Awards and highlights
- First-team All-GWFC (2004); Second-team All-GWFC (2005);

Career NFL statistics
- Receptions: 111
- Receiving yards: 1,307
- Receiving touchdowns: 12
- Stats at Pro Football Reference

= Daniel Fells =

American football player (born 1983)

Daniel Fells (born September 23, 1983) is an American former professional football player who was a tight end in the National Football League (NFL). He played college football for the UC Davis Aggies and was signed by the Atlanta Falcons as an undrafted free agent in 2006.

Fells was also a member of the Oakland Raiders, Tampa Bay Buccaneers, St. Louis Rams, Denver Broncos, New England Patriots, and New York Giants.

==Early life==
Fells attended Fullerton Union High School. He was an All-Freeway League performer in football, basketball and baseball and was named All-CIF honors in football and was named team's most valuable player. Fells was also All-SoCalHoops D-IIA honorable mention as a senior in basketball. His brother is Darren Fells, who most recently played tight end for the Tampa Bay Buccaneers.

==College career==
Fells attended University of California, Davis and joined the team as a wide receiver. Following a position change orchestrated by the coaching staff, Fells made the transition to play tight end and, as a senior, was a Second-team All-Great West Football Conference (GWFC) selection with 10 receptions for 165 yards and one touchdown. In 2004, as a junior, he was a First-team All-GWFC, with 35 receptions for 520 yards and one touchdown. As a member of the UC Davis Aggies in 2003, he won team's award as outstanding sophomore. In 2002, he was on the roster but did not play, and he redshirted in 2001.

==Professional career==

Pre-draft measurables
| Height | Weight | 40-yard dash | 10-yard split | 20-yard split | 20-yard shuttle | Three-cone drill | Vertical jump | Broad jump | Bench press |
| 6 ft 3+3⁄8 in (1.91 m) | 259 lb (117 kg) | 4.95 s | 1.71 s | 2.86 s | 4.46 s | 7.27 s | 29+1⁄2 in (0.75 m) | 9 ft 0 in (2.74 m) | 19 reps |
All values from NFL Combine.

===Atlanta Falcons===
Fells was originally signed by the Atlanta Falcons as an undrafted free agent in 2006.

===Oakland Raiders===
On September 4, 2007, the Oakland Raiders assigned Fells to the practice squad.

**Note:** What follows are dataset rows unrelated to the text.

Each row is a point. Each copy is the shape, with its points in the same order, stretched, turned, moved and blurred by noise. Some copies are also mirrored. Which?
In the rows, 128 means zero.

Shape, 9 rows:
[[139  88  90]
 [144  49 148]
 [ 82 182 155]
 [109  82 129]
 [154 115 110]
 [ 93  46  96]
 [162 155 136]
 [112 164 111]
 [105 119  78]]
Copy 1 (9 x 3):
[[152 155 116]
 [174 124 199]
 [ 40  80 161]
 [125 140 175]
 [146 118 119]
 [137 189 166]
 [128  73 122]
 [ 81 109 110]
 [106 160 101]]
Copy 1 is: mirrored
Copy 2:
[[140  95 171]
 [ 93 100 205]
 [129 215 100]
 [126 126 185]
 [123 115 138]
 [149  94 224]
 [106 151 103]
 [144 166 108]
 [167 123 155]]
Copy 2 is: mirrored
Copy 3:
[[118 132 178]
 [ 89 145  97]
 [191 113 109]
 [127 150 139]
 [128 112 143]
 [114 180 182]
 [147  86 102]
 [174 106 155]
 [154 138 198]]
Copy 3 is: mirrored

Shape:
[[ 96 168 131 126]
 [187  95 171  89]
 [110 132 166 171]
 [112  76 107 120]
 [ 71 124 148 134]
 [ 88 161 104 167]
 [ 95 166 142 127]]
Copy 1:
[[ 99 172 134  84]
 [223  48  70 161]
 [150 158 154 134]
 [127  75 159 121]
 [128 130 176  77]
 [ 59 199 162 111]
 [115 169 136  81]]
Copy 1 is: only turned
Copy 2 (7 x 4):
[[124  97 158 163]
 [131 159 159  61]
 [ 91 127 137 146]
 [169 174 108 112]
 [120 136 148 166]
 [127  96 121 173]
 [117  96 159 167]]
Copy 2 is: only turned
Copy 3:
[[116 149 163 159]
 [199 199  49  92]
 [106 158 140  89]
 [ 94  97  88 109]
 [ 76 149 127 125]
 [ 84  98 193 143]
 [114 161 156 155]]
Copy 3 is: only turned

Shape, 10 rows:
[[148 173  75 138 108 148]
 [107  79 123 121 115 125]
 [140 102  70 123  49 170]
 [156  81 172 132 177 171]
 [ 73 122 120 119 106 105]
 [166 141 148 131 125 169]
 [114 111  92 169 129  91]
 [108 135  92  67 167 137]
 [118 134 151 154 166 131]
 [159 154 107 102 195  68]]
Copy 1 (10 x 6):
[[100 113  97  92 123 114]
 [125 160 169 117 128 108]
 [ 62 137 124  61 169 108]
 [206 206 164  74 127 135]
 [115 128 178 145 128 116]
 [152 153 118  85 131 157]
 [122 121 161  95  96  73]
 [133 194 121 143 126 112]
 [185 139 154 117 121 113]
 [148 183 113 144  42 120]]
Copy 1 is: only turned
Copy 2:
[[170  43 123 105  88 128]
 [106 137 113 102 125 147]
 [160  63  33  48 133 115]
 [ 99 109  76 200 111 149]
 [111 170 152  73  93 134]
 [147  88  77 167 112 112]
 [102  93 195 107 107 140]
 [165 111 124 115  78 203]
 [ 99 128 156 165  70 134]
 [156  83 229 179 142 184]]
Copy 2 is: mirrored

Shape:
[[109  75 146 125 139 102 144 104]
 [184  99 142 147  88 141 132  91]
 [170 151 185 141 145 151 138 126]
 [143 166 150 104 115 145 193 174]
 [193 160  90  87 178 164  89 138]
 [114 174 182 140 177  92 146 110]
 [175  84 157 166  88 144 110 146]
 [111 175  80 170 177 165 149  68]
 [ 98  78 125 135  72 151 117  96]
 [126 142 156 133 159  88 127 142]
 [118 110  89 176 147  97 143 163]
 [107 153 171  88  88 108 164 131]
 [122  83 143 112 120  84  90  95]
 [148 104 153  98 126 153 147 166]]
Copy 1 (14 x 8):
[[146 143 124 146 173 184  98 106]
 [193  65 144 122 150 130 102 104]
 [101  60 151 124 128 140  87 110]
 [113 127 127 169  60 146 122 108]
 [145  98 161  80 114 124 180 158]
 [ 42 104 115 106 146 155  87  85]
 [178  99 154 115 107 141  59 127]
 [119  65  35 111 168 103 141 184]
 [194 135 125 155 154 107  91 121]
 [ 79 136 129  99 122 164  83  94]
 [142 154  82 105  98 161  93 161]
 [103 150 139 165 104 122 118  50]
 [151 153 163  99 180 145 104  81]
 [154 146 157 166  98 170 111 128]]
Copy 1 is: only turned
Copy 2 (14 x 8):
[[202 174 120 150 161 161 137  86]
 [133 113 168 215 102 162 107 120]
 [ 93 107 193 157 112 177 154  94]
 [144 134 142 136  72 197 194 146]
 [ 33 135 139 167 123 172 135 209]
 [124 134 184 129 170 104 208  53]
 [140 131 153 160  70 167  78 121]
 [116  61  53 176 209  85 187  94]
 [225  87 105 172 152 162  89 137]
 [127 172 164 122 136 115 168  95]
 [153 179  49 119 117  89 163 115]
 [198 131 184 147 121 164 176 133]
 [170 167 170 162 158 128 107 119]
 [163 157 142 129  88 225 129 153]]
Copy 2 is: mirrored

===Tampa Bay Buccaneers===
On January 1, 2008, Fells signed a Reserve/Future contract with the Tampa Bay Buccaneers.

===St. Louis Rams===
In October 2008, Fells signed a free agent contract with the St. Louis Rams. In 2008, he played 12 games with one start and caught seven passes for 81 yards. He was placed on injured reserve on December 21, 2008. In 2009, he came back with 21 catches for 273 yards and three touchdowns. He played in 14 games and started four. Then in 2010, he played in every game and started seven. He had career high in catches, and receiving yards with rookie Sam Bradford.

===Denver Broncos===
Fells signed a one-year contract with the Denver Broncos on July 31, 2011.

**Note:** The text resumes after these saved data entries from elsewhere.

Rows are points. Each copy is the shape, with its points in the same order, turned, moved and blurred by noise. Is it also mirrored, or only turned?

Shape (6 x 3):
[[ 0.03 -0.50 -0.04]
 [-0.02  0.58 -0.38]
 [-0.10 -0.56  0.45]
 [ 0.40  0.46 -0.18]
 [-0.09  0.39 -0.18]
 [ 0.00  0.12 -0.43]]
Copy 1:
[[ 0.10 -0.49  0.22]
 [ 0.48  0.36 -0.38]
 [-0.45 -0.46  0.28]
 [ 0.44  0.45  0.14]
 [ 0.25  0.19 -0.29]
 [ 0.44 -0.02 -0.19]]
Copy 1 is: only turned
Copy 2, 6 rows:
[[-0.35 -0.21 -0.12]
 [ 0.68 -0.11  0.35]
 [-0.65  0.20 -0.14]
 [ 0.64  0.04 -0.18]
 [ 0.40  0.05  0.28]
 [ 0.32 -0.31  0.18]]
Copy 2 is: mirrored

Shape, 9 rows:
[[ 0.08  0.24 -0.11  0.22]
 [-0.25  0.08 -0.11 -0.30]
 [ 0.05 -1.01  0.26 -0.06]
 [-0.42 -0.69  0.28  0.08]
 [-0.47  0.24  0.20  0.05]
 [-0.18  0.31 -0.14 -0.21]
 [ 0.34  0.12 -0.31  0.46]
 [ 0.35  0.52  0.07  0.07]
 [ 0.32 -0.10 -0.44  0.45]]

===New England Patriots===
Fells agreed to sign a three-year deal with the New England Patriots on March 19, 2012. On August 30, 2013, Fells was released.

===New York Giants===
On January 7, 2014, Fells was signed by the New York Giants. On October 5, 2015, the Giants announced that Fells had been dealing with a chronic ankle condition, which was later discovered to be a staphylococcal infection, a discovery made after he had received a cortisone injection for his ankle injury. The infection was found to be methicillin-resistant Staphylococcus aureus (MRSA), which is resistant to many antibiotics that are used to treat staph infections. Fells had a high fever upon his arrival on October 2, 2015, at the emergency room, where he had been taken by his wife. Due to the staph infection found in his ankle, he was placed on injured reserve. On October 9, 2015, he was moved from the intensive care unit (ICU) to a private room. On July 26, 2016, Fells announced his retirement from the NFL.